By Harry Wilson, and Richard Blackden
From telegraph.co.uk
Original source
Staff from the bank’s investment banking arm privately told the management - including chief executive Jamie Dimon - that the bank’s Chief Investment Office (CIO) was an “accident waiting to happen”.
Bill Winters, the former co-chief executive of JP Morgan’s investment banking division, is understood to have been among senior staff at the bank who made clear their concerns about the risks being taken by the CIO.
Mr Winters and other staff from the investment bank raised their worries, saying the unit did not fully understand the risks it was taking and was not properly managing its positions.
In a further blow on Friday night, JP Morgan's credit rating was cut one notch by Fitch, while S&P lowered the bank's outlook to negative from stable.
JP Morgan shocked the market on Thursday evening with its disclosure that it had made a net loss in the past six weeks of $800m as a result of $2bn of trading losses from the CIO. Mr Dimon apologised for what he described as a “grievous mistake” and said it was the result of “errors, sloppiness and bad judgment”. Shares in the bank dropped 9.3pc on Friday in the wake of the revelations, wiping $14.4bn off the company's market value.
London-based staff working the CIO business have been singled out as directly responsible for much of the loss, including French-born trader Bruno Iksil, who is known among City fund managers and peers as “Voldemort” after the villain in the Harry Potter books, as well as “the London Whale”.
Mr Iksil’s nickname is due to the size of the trades he is reputed to have placed.
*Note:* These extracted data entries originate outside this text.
Every row comes from one small tree of marks. Brackets hold a mark, then the marks that hang from it, in alphabetical order. Every link used is in the known rows. Which tree was each row made from?
Known rows:
{larif {fegem kemab} {palu {fupo zuvo}}}: [-3.16 -1.82  2.77 -0.35 -1.70  0.26 -0.06  1.58 -1.24 -1.50  1.39  0.23
 -1.05 -7.43 -2.13 -2.23  4.26  2.60 -1.08 -1.95  3.78 -0.77  2.40  0.20
 -1.23  2.62  1.42  2.56]
{fegem {kemab vili zuvo}}: [-1.15 -0.30  4.28 -2.02 -0.75 -1.31  0.12  1.54  2.97  0.90 -0.48 -0.96
 -0.28  0.38 -0.20  0.34  1.65  2.54  1.56 -0.27  2.20 -0.82 -0.10  0.34
 -1.73 -0.11  0.66  4.05]
{larif fegem}: [-1.99 -0.99  2.38 -0.82 -1.98 -1.83  0.12  2.12 -0.53 -0.77 -0.15  0.12
  0.65 -2.22 -1.55 -1.69 -0.13  0.36  0.77 -0.90  1.41 -0.27  2.00 -1.86
 -1.39  0.84  0.26  1.58]
{larif {fegem {nizi kemab}} {palu fupo} zuvo}: [-2.32 -2.58  1.41  0.01 -0.60 -0.51  0.65  1.72 -1.02  0.58  2.09  0.01
  0.67 -6.24 -0.75 -2.61  3.31  2.45 -2.38 -2.68  3.71 -0.37  3.26 -1.08
 -4.38  2.35  2.02  2.92]
{larif {palu {nizi {kemab fepel}}} zuvo}: [ 0.42 -2.54  2.12 -2.15 -0.48 -1.34 -1.23  1.72 -0.88  0.42  2.87  1.86
 -0.10 -4.06  0.10 -0.78  1.60  2.96 -2.24 -1.84  3.63 -0.53  0.32  1.16
 -3.77  1.86  3.22  2.91]
{larif fegem {zuvo {nizi {kemab vili}}}}: [-1.50 -1.07  3.23 -1.63 -1.72 -1.80 -0.33  0.94 -1.76  0.91 -0.44 -0.26
  2.47 -0.78 -0.84 -1.84  1.57  0.43 -1.74 -1.53  2.13  0.25  2.18 -1.68
 -3.90  1.13  0.20  2.22]
{fupo {zuvo {nizi {kemab fepel palu}}}}: [ 1.36 -1.18  1.82 -0.73 -2.24 -2.90 -2.67  0.99 -0.37 -0.46  1.03  0.08
  0.05 -1.34 -1.03 -1.05  1.40  2.82 -1.00 -3.34  2.50  0.64 -0.07  2.80
 -4.85  1.37  2.54  1.59]
{larif {fegem {nizi {kemab fupo palu}}} zuvo}: [-0.84 -2.14  2.25  0.68 -1.89 -2.20 -0.86  1.16  0.71  0.28  1.06 -0.92
  1.71 -3.58 -1.08 -2.01  2.48  2.68 -0.34 -3.54  3.51 -1.17  2.58 -0.33
 -5.59  1.81  2.60  2.03]
{kemab palu vili}: [ 0.06 -0.65  1.70 -0.36 -1.49 -2.65  0.49  1.66  1.42  0.68  0.29 -0.20
  0.54  2.24 -0.62 -0.20 -0.15  0.04  2.30 -0.98  0.94 -0.67 -0.56  0.91
 -1.56  0.41  1.02  1.56]
{zuvo {nizi {kemab fegem fepel palu vili}}}: [ 1.75 -1.45  3.17 -0.89 -2.00 -3.40 -1.41  1.18 -0.32  0.73  1.20  1.06
  1.89  1.51 -1.62 -1.47  2.08  1.54  1.45 -3.06  1.23  1.06  0.17  2.69
 -4.89  0.97  2.85  2.80]
{kemab {fepel larif} {fupo zuvo} vili}: [ 1.10 -2.01  4.96 -0.88 -1.59 -0.91 -1.89  1.01  2.99 -0.33 -0.30  1.64
  1.37  3.71 -0.77  1.09  0.40  0.23 -2.40  0.33  2.52 -2.52  2.28  3.16
 -1.55 -0.11  1.61 -0.05]
{fepel {larif {fegem kemab} zuvo}}: [-1.94 -0.62  3.67 -1.23 -2.17 -0.86 -1.93  0.95  1.86 -1.61 -0.31  0.63
  0.74 -4.94 -2.36 -1.64  1.85  2.91 -1.50 -0.11  4.44 -2.85  2.80 -1.38
 -1.95 -0.58  1.55  1.34]
{nizi {kemab fegem fepel palu zuvo}}: [ 0.67 -0.76  4.48 -1.34 -1.89 -2.70 -1.63  2.29  2.57 -1.57  1.69 -0.22
  1.28 -2.22 -1.65 -0.67  2.29  3.48  1.73 -4.27  2.38 -0.03 -0.28  2.04
 -4.25  0.67  3.53  4.55]
{fegem {kemab fepel {palu nizi} vili zuvo}}: [ 1.05 -1.05  4.75 -2.28 -0.64 -2.29 -0.94  0.54  1.09  0.37  0.74  0.33
 -1.69  0.39  0.39  0.37  2.97  3.64  1.59 -1.11  2.71 -2.05 -2.53  3.89
 -3.18  0.73  4.25  4.97]
{zuvo {nizi {kemab fegem {palu fupo larif} vili}}}: [ 0.18 -1.23  3.43  0.87 -1.63 -1.18 -0.64  1.14 -1.18  0.58  1.04  1.14
  1.85  2.54 -0.71 -2.21  2.43  0.28 -0.12 -3.04  1.79  0.27  1.65  2.35
 -3.59  1.12  2.97  2.33]
{vili {larif {fegem {kemab fupo}} {palu nizi} zuvo}}: [-1.73 -2.56  2.79 -1.02 -2.08 -0.96 -0.52  0.10  0.24 -0.10  1.56  0.77
 -0.97 -6.03 -2.16 -2.21  3.62  2.75 -0.52 -0.81  4.53 -2.02  3.45 -1.30
 -1.71  1.93  2.52  2.12]
{palu {fupo zuvo} nizi}: [-0.98 -0.73  3.84 -1.11 -0.86 -0.21 -0.80  1.16 -3.11  0.38  0.63  1.03
 -1.15 -0.68  0.64 -0.44  1.73  1.46 -2.40  0.14  3.02 -0.88  1.06  1.28
 -2.32  2.45  0.60  2.42]
{nizi kemab}: [-0.42 -0.74  1.73 -0.69 -1.49 -1.55 -0.59  2.58  0.63  0.12  0.86 -0.01
  0.77 -0.88 -0.12 -0.67 -0.82  1.92  0.97 -1.46  1.97  1.28  2.01 -0.34
 -3.41  0.24  0.56  1.82]
{dori {larif palu {zuvo {nizi kemab}}}}: [-0.05 -1.79 -0.45 -0.88 -1.93 -2.22 -1.13  0.93  0.58  2.15  2.09  1.20
  0.82 -2.79 -1.91 -1.97  0.96  2.19 -2.01 -2.15  3.09  0.17  2.00 -0.36
 -2.90  0.63 -0.50  1.34]
{dori {larif {palu fupo}}}: [-0.58 -2.19  0.49  0.67 -1.15 -1.13  0.47  1.67  0.75  1.07  2.45  1.57
 -0.87 -1.33 -1.74 -1.29  0.44  1.01  0.32 -0.78  2.03 -0.53  2.38  0.77
 -0.28  0.78  0.02  0.99]
{fegem {kemab fepel fupo} nizi}: [ 0.91 -3.14  3.20  0.15 -0.36 -2.17 -1.74  1.07  2.38  1.83  0.87  0.66
 -1.41 -0.82 -0.69 -0.82  1.67  4.53  1.14 -0.47  2.70 -0.71  2.00  1.98
 -4.17  0.80  3.18  1.52]
{fegem {nizi {kemab {palu larif} vili zuvo}}}: [-0.02 -0.52  2.33 -0.72 -1.00 -1.74  0.23  1.27  3.18  0.88 -0.02 -1.15
  0.53  2.79  1.23 -0.32  0.95  1.35 -0.69 -3.00  2.26 -1.21 -0.05  2.25
 -3.78 -0.46  3.26  3.79]
{fupo {zuvo {nizi {kemab fegem}}}}: [-0.80 -0.13  3.12 -1.76 -2.86 -1.83 -2.02  1.52 -1.58  0.50  0.17  0.51
  1.77 -1.91 -1.74 -1.80  2.21  2.09 -1.84 -2.59  2.71  1.62  1.98  0.14
 -4.19  1.67 -0.54  2.73]
{vili {kemab fegem fepel {zuvo nizi}}}: [ 0.74 -1.73  4.84 -1.74 -1.77 -3.15 -0.65  1.35  0.99  0.03  0.09  1.62
  1.47 -1.84 -2.51 -1.39  1.48  3.19  0.08 -2.94  2.34  1.17  0.12  0.73
 -3.36  0.79 -0.41  4.61]
{fegem {kemab fepel fupo {palu larif} vili} nizi}: [ 1.40 -3.01  3.49  0.84 -0.54 -1.92 -1.37  0.32  3.46  1.17  0.62  0.56
 -0.95  2.67 -0.17 -0.70  2.00  2.45  0.67 -1.53  2.51 -2.46  0.80  4.11
 -3.05  0.16  5.76  0.98]
{zuvo {nizi {kemab fegem}}}: [-0.18 -0.79  2.28 -1.01 -2.33 -2.45 -1.36  1.97 -1.15  1.30  0.62  1.04
  1.84 -0.93 -1.64 -2.20  1.19  2.19  0.51 -2.14  1.81  2.05  2.09 -0.40
 -4.42  1.12 -0.09  2.75]
{kemab fegem {fupo zuvo}}: [-1.16 -1.11  4.77 -0.77 -2.46 -1.16 -1.47  1.99  0.76  0.00  0.20  0.58
  1.80 -0.96 -2.15 -0.74  2.11  1.08 -0.71 -1.55  2.57 -0.55  2.38  0.02
 -1.65  2.08 -0.39  1.56]
{dori {kemab fupo zuvo}}: [-0.28 -2.17  3.79 -0.33 -2.07 -1.86 -0.74  1.53  3.28 -0.37  0.56 -0.77
  0.89  0.49 -0.25 -0.09  0.67  3.97  1.20 -2.67  2.69  0.12  0.38 -0.19
 -2.35  0.93  0.03  3.70]
{zuvo {nizi {kemab fepel}}}: [ 1.33 -1.93  1.87 -0.83 -1.19 -2.75 -1.84  1.69 -0.49  0.94  0.94  1.08
  0.30  0.05 -0.55 -1.23 -0.27  2.62  0.12 -1.61  1.46  1.61  1.44  1.05
 -4.68  0.55  1.77  1.53]

Which tree is each row?
[-0.39 -1.91  3.85 -0.13 -1.01 -1.11 -0.30  1.54  2.02  1.56  0.19  0.28
  0.33  1.49 -0.57 -0.05  1.17  1.90  2.26  0.13  2.01 -0.42  1.85  0.86
 -1.97  0.62  0.86  1.46] -> {fegem {kemab fupo vili}}
[ 1.13 -2.15  5.14 -0.75 -0.94 -1.54 -1.33  0.61  3.75  0.00  0.94 -0.53
  1.18  2.29 -0.41  0.57  0.22  0.94 -0.54 -0.73  2.69 -0.42  3.89  0.37
 -3.22 -0.28  3.04  0.27] -> {nizi {kemab fepel fupo {vili {larif zuvo}}}}
[-1.26  0.00  5.18 -2.46 -1.37 -1.76  0.48  2.04  2.05  0.85 -0.49 -0.22
  1.89  1.70 -1.22 -0.02  1.65  0.46  0.94 -1.02  1.31 -0.73  0.21 -0.42
 -1.23  0.51 -0.25  4.37] -> {kemab fegem vili zuvo}
[-0.50 -0.60  2.03 -1.47 -0.85 -1.96 -0.19  2.01  2.22  1.55  0.19 -1.09
  0.18 -0.68  0.68 -0.43  0.66  3.42 -0.21 -1.96  2.46  0.44  1.18  0.10
 -4.99  0.20  0.71  4.30] -> {fegem {nizi {kemab zuvo}}}
[ 0.17 -1.90  2.35 -0.87 -1.59 -2.31 -1.24  1.02  1.31 -0.50 -0.28  1.61
  0.08 -0.87 -1.46 -1.56  0.12  1.68 -1.50 -0.16  2.34 -2.12  2.78  0.85
 -3.20 -0.60  2.71  1.23] -> {kemab {fepel {larif {fegem nizi}}}}
[ 0.97 -1.35  4.80 -0.69 -2.11 -0.80 -3.32  0.96 -0.87 -0.87  0.94  2.38
  1.44 -0.84 -1.80 -1.46  2.91  2.81 -3.55 -1.87  3.60 -0.07  3.28  3.08
 -4.82  0.78  2.17  1.92] -> {palu {fupo {zuvo {nizi {kemab fegem {fepel larif}}}}}}
[-0.77 -1.46  4.86 -1.20 -1.31 -2.19 -1.16  0.51  1.32 -1.51  0.55 -0.69
  0.18 -3.27 -1.96 -1.11  3.22  2.23  0.63 -1.78  3.04 -2.44  0.03  0.79
 -2.44  0.79  4.39  2.05] -> {larif {fegem {kemab fepel palu vili}} zuvo}
[ 0.65 -1.46  0.83  1.41 -1.39 -2.26 -0.84  1.54 -1.44  0.94  1.68  0.38
  0.14 -0.61 -0.47 -1.82  1.18  2.74  1.49 -2.71  1.87  1.32  1.10  1.53
 -4.95  1.49  1.61  1.95] -> {zuvo {nizi {kemab {palu fupo}}}}
[-0.53 -1.37  4.12 -0.63 -1.90 -1.64 -1.26  1.90  1.99 -3.36  0.75 -0.54
  0.61 -2.26 -0.85 -1.38  1.12  1.76 -0.36 -4.55  2.42 -1.52  0.77  1.57
 -2.91  0.09  5.29  3.20] -> {nizi {kemab fepel {palu {larif fegem}} zuvo}}
[-1.11 -2.15  4.87  0.80 -0.76 -0.99 -1.45  1.02  0.23 -2.81  1.22  0.28
  0.11 -2.76 -1.44 -1.97  1.92  0.73 -1.95 -2.55  2.91 -3.35  1.36  0.48
 -1.33  1.25  5.55  0.52] -> {kemab fepel {palu fupo {larif fegem zuvo}}}
[-0.94 -0.55  3.41 -2.02 -0.34 -1.78  0.35  0.93  3.00  2.53 -0.75 -1.14
 -0.89  0.78  0.33 -0.03  2.25  3.32  0.61 -0.14  2.45 -1.03  0.06  0.83
 -3.20 -0.09  0.90  4.55] -> {fegem {kemab vili zuvo} nizi}
[ 1.53 -2.14  4.54 -0.22 -0.50 -1.93  0.16  1.00 -0.51 -1.13  1.73  1.52
 -1.02 -1.83  0.10 -0.27  1.61  3.69  0.47 -2.83  3.31 -0.55 -1.20  3.66
 -3.85  1.57  2.60  4.97] -> {vili {kemab fepel {palu fupo nizi} zuvo}}
[ 0.25 -0.57  2.01 -1.13 -1.40 -3.39  0.27  1.05  1.49  1.95 -0.45 -0.51
  0.62  2.80 -0.67 -0.46  1.16  1.08  1.58 -1.70  0.77 -0.82 -1.81  0.92
 -2.44  0.73  0.21  3.49] -> {kemab palu vili {zuvo nizi}}
[ 0.56 -2.00  4.32  1.09 -1.32 -0.71 -0.96  0.93  0.84 -3.13  1.12  1.09
 -0.45 -1.72 -0.97 -0.77  0.69  1.55 -2.37 -3.43  3.78 -0.94  0.83  3.52
 -1.65  0.92  3.31  0.98] -> {vili {kemab fepel {palu {fupo zuvo} larif}}}
[ 1.01 -1.49  2.53 -0.53 -1.51 -3.67 -1.28  1.32  1.49  0.69  1.16  0.64
 -0.04 -0.95 -1.93 -1.54  1.85  2.63  1.28 -2.28  1.84 -0.85 -0.05  1.75
 -3.88  1.02  3.42  2.56] -> {kemab {fegem nizi} fepel palu}
[ 0.18 -2.77  3.14 -0.47 -0.30 -1.15 -1.34  1.10  2.21  0.80  2.24  2.70
  0.69 -3.29 -2.21 -1.66  3.57  2.96 -3.23 -0.88  3.96 -2.84  2.34  1.43
 -3.03  0.92  3.22  2.11] -> {kemab {fegem nizi} {fepel {larif {palu fupo} zuvo}}}
[ 0.15 -1.67  3.22 -0.13 -0.79 -2.35  0.09  0.73  4.10  2.42  0.06 -1.20
 -0.41  1.23 -0.17 -0.02  3.18  3.71  2.35 -1.75  2.60 -1.84 -0.32  2.44
 -3.94  0.78  2.24  3.99] -> {fegem {kemab fupo palu vili zuvo} nizi}
[-1.66 -0.47  2.79  0.39 -2.42 -1.47 -0.72 -0.68  0.59 -1.45  0.16 -1.85
 -2.62 -4.58 -1.96 -2.27  4.10  3.18 -0.38 -1.83  4.23 -1.40  3.16  0.79
 -3.43  1.13  3.32  2.07] -> {vili {larif {fegem {kemab {palu {fupo zuvo}}} nizi}}}
[-0.35 -1.63  5.24  0.06 -3.62 -1.06 -1.55  0.39  2.05 -1.93  0.33 -0.03
  2.28  2.42 -1.26 -0.86  2.71  0.96 -1.30 -4.09  3.34 -1.22  0.56  2.30
 -1.15  1.46  2.30  2.17] -> {dori {kemab fegem {fupo zuvo} {palu larif} vili}}
[-1.91 -1.07  2.46 -1.22 -1.41 -1.66 -0.54  1.40 -0.24  0.39  0.25 -0.92
  1.24 -3.97 -0.55 -1.97  1.44  2.30 -2.06 -1.95  3.36 -0.35  2.86 -1.99
 -4.91  0.95  1.31  2.52] -> {larif {fegem {nizi kemab}} zuvo}
[ 0.70 -1.44  2.60 -0.88 -2.45 -3.41 -1.73  0.72  1.74 -1.41 -0.22  1.15
  0.66 -1.12 -2.49 -1.64  1.50  2.36 -0.11 -2.32  2.02 -2.57 -0.01  1.69
 -2.99 -0.11  2.71  2.69] -> {kemab {fepel {larif fegem}} palu {zuvo nizi}}
[-1.35 -0.29  2.57 -1.61 -2.12 -2.18  0.28  0.88  2.29 -0.44 -0.43 -1.98
 -0.27 -2.04 -0.70 -1.44  0.99  2.22 -0.20 -2.14  2.70  0.23  3.78 -1.56
 -4.26 -0.38  1.48  3.89] -> {vili {larif {fegem {nizi {kemab zuvo}}}}}
[-0.01 -1.16  4.58 -2.17 -0.77 -2.81 -0.95  1.62  2.44  1.12  0.24  0.17
  0.16 -0.55 -1.30 -0.78  2.19  3.05 -0.16 -1.62  1.98 -1.02  0.37  0.66
 -3.43  0.70  2.06  4.45] -> {kemab {fegem nizi} fepel zuvo}
[-0.77 -2.67  3.55 -2.70 -0.87 -0.96  0.04  1.25 -2.29 -0.23  1.99  1.53
  1.09 -3.34 -0.12 -1.21  2.74  0.85 -2.55 -1.91  3.15 -1.00  1.15  0.84
 -3.34  2.06  3.43  3.49] -> {larif fegem {palu {nizi {kemab fepel vili}}} zuvo}
[-1.43 -2.33  2.76  0.98 -1.65 -1.80 -0.88  0.74  1.61  0.01  0.12 -0.28
  1.02 -1.66 -1.30 -2.29  1.85  0.91 -1.87 -2.57  3.15 -3.53  2.05 -0.56
 -2.50  1.39  3.43  0.57] -> {kemab fupo {palu {larif {fegem nizi} zuvo}}}
[-1.50 -2.71  1.57  0.37 -1.97 -1.61  1.36  0.09 -0.68 -0.61  1.14  0.98
  0.41 -5.85 -3.20 -3.15  1.88  1.30 -1.65 -2.21  3.72  0.58  3.80 -2.33
 -1.94  1.63 -0.59  1.75] -> {vili kemab {larif fegem {palu fupo} {zuvo nizi}}}
[-0.30 -1.20  0.76  0.43 -3.06 -3.41  1.37  0.07  1.53 -1.28 -0.15 -0.56
 -0.40 -3.12 -2.33 -2.37 -0.11  1.59  1.26 -2.74  2.95  0.52  2.70 -0.60
 -3.31 -0.10  0.79  2.08] -> {vili {kemab palu} {larif {fegem nizi}}}
[ 1.61 -2.74  3.76  0.90 -1.16 -1.43 -1.22  1.63  2.61 -0.75  1.36  0.74
  1.30  3.61  0.22 -0.08 -0.01  0.36  0.60 -2.87  1.72 -0.95  1.50  3.69
 -2.97  0.16  5.09  0.46] -> {nizi {kemab fepel fupo {palu larif} vili}}
[-0.31 -1.98  4.08 -0.46 -0.90 -0.04 -1.94  1.38 -0.36  0.50  1.11  1.42
  1.13  0.06  1.14 -0.76  0.61  1.65 -3.10 -1.33  3.89 -1.56  2.43  0.45
 -3.35  1.20  2.74  1.39] -> {palu {larif zuvo} {nizi {kemab fupo}}}
[ 0.59 -1.54  3.13 -0.91 -2.49 -2.68 -2.00 -0.21 -1.39 -1.26  1.56  1.51
 -2.19 -3.39 -1.97 -1.99  2.46  3.26  0.99 -1.62  3.32 -2.05  0.58  3.00
 -2.76  0.53  4.18  2.46] -> {dori {larif {fegem {kemab fepel {palu nizi}}}}}
[-0.07 -1.97  2.71 -0.41 -1.19 -2.59 -0.70  1.62  1.58  2.37 -0.21  0.32
  0.83  1.37 -0.89 -0.69  0.76  2.20  0.88 -1.13  1.28 -0.41  0.79 -0.34
 -2.63  1.37 -0.78  2.59] -> {kemab fupo {zuvo nizi}}
[-0.90 -1.64  2.98 -0.36 -1.48 -1.17 -1.60  0.81  1.64  1.74 -0.10 -0.36
 -1.01 -1.90 -0.68 -0.72  2.64  3.96 -1.00 -0.72  3.74 -0.88  2.23  1.17
 -3.69  1.48  0.84  1.73] -> {fegem {kemab {fupo zuvo}} nizi}
[-1.19 -1.16  4.77 -1.55 -1.70 -1.90 -1.88  0.05  2.35 -2.29  0.30 -0.84
 -1.24 -4.83 -2.62 -1.58  1.82  2.86 -0.38 -0.50  3.70 -1.66  3.22 -1.75
 -1.80 -0.27  3.71  0.98] -> {vili {larif {fegem {kemab fepel}} zuvo}}
[ 0.09 -2.26  2.69  0.10 -2.43 -1.94 -0.55  0.93 -0.28  0.81 -0.38  1.26
  1.33 -0.92 -1.58 -1.10  0.38  1.87 -1.48 -2.06  2.95  1.30  1.99  0.62
 -3.01  1.83 -2.60  1.24] -> {vili {kemab {fupo {zuvo nizi}}}}
[-0.85 -1.02  2.62 -0.22 -1.21 -1.25 -1.05  1.03 -1.94  1.18  0.07  0.49
 -0.33 -0.18 -0.74 -1.22  1.51  1.48 -1.91 -0.52  2.16  0.07  1.40  0.33
 -2.47  2.09 -0.59  1.27] -> {palu {fupo {zuvo nizi}}}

Since 2007 the value of the assets held by the CIO had tripled in value to more than $350bn at the end of 2011.
Ina Drew, the New York-based chief investment officer of the bank who was responsible overall for the division, received $14m in salary and bonuses last year. She is now under scrutiny, as is Achilles Macris, the London-based head of the CIO business and Mr Iksil’s direct manager.
It is understood that, as early as 2007, staff in JP Morgan raised queries with managers about the positions being taken by the CIO, which, they thought, showed the business was taking unnecessary risks.
Managers were also told of concerns about the quality of risk management in the unit, which was regarded as relatively unsophisticated compared with the systems used by JP Morgan investment banking division. Analysts at CreditSights said many of the trades placed by the CIO “could be difficult to exit”, raising the prospect of new losses for the bank.